Breimann Stephan, Kamp Frits, Basset Gabriele, Abou-Ajram Claudia, Güner Gökhan, Yanagida Kanta, Okochi Masayasu, Müller Stephan A, Lichtenthaler Stefan F, Langosch Dieter, Frishman Dmitrij, Steiner Harald
Biomedical Center (BMC), Division of Metabolic Biochemistry, Faculty of Medicine, LMU Munich, München, Germany.
German Center for Neurodegenerative Diseases (DZNE), DZNE Munich, München, Germany.
Nat Commun. 2025 Jul 1;16(1):5428. doi: 10.1038/s41467-025-60638-z.
Proteases recognize substrates by decoding sequence information-an essential cellular process elusive when recognition motifs are absent.
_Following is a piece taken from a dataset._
In the rows, zero is written as 128.
One turn moves every row onto another: examples first, then more rows asked
zal: [106 122 117 136 111 125 147 150 120 131 146 125 134 116 141 125 124 121
 141 112  76 126 131 128 150 156 127 128 178 123  97 120 124 126 115 122]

Here, we unravel this problem for γ-secretase, an intramembrane-cleaving protease associated with Alzheimer's disease and cancer, by developing Comparative Physicochemical Profiling (CPP), a sequence-based algorithm for identifying interpretable physicochemical features. We show that CPP deciphers a γ-secretase substrate signature with single-residue resolution, which can explain the conformational transitions observed in substrates upon γ-secretase binding. Using machine learning, we predict the entire human γ-secretase substrate scope, revealing numerous previously unknown substrates. Our approach outperforms state-of-the-art protein language models, improving prediction accuracy from 60% to 90%, and achieves an 88% success rate in experimental validation. Building on these advancements, we identify pathways and diseases not linked before to γ-secretase. Generally, CPP decodes physicochemical signatures-a concept that extends beyond sequence motifs. We anticipate that our approach will be broadly applicable to diverse molecular recognition processes.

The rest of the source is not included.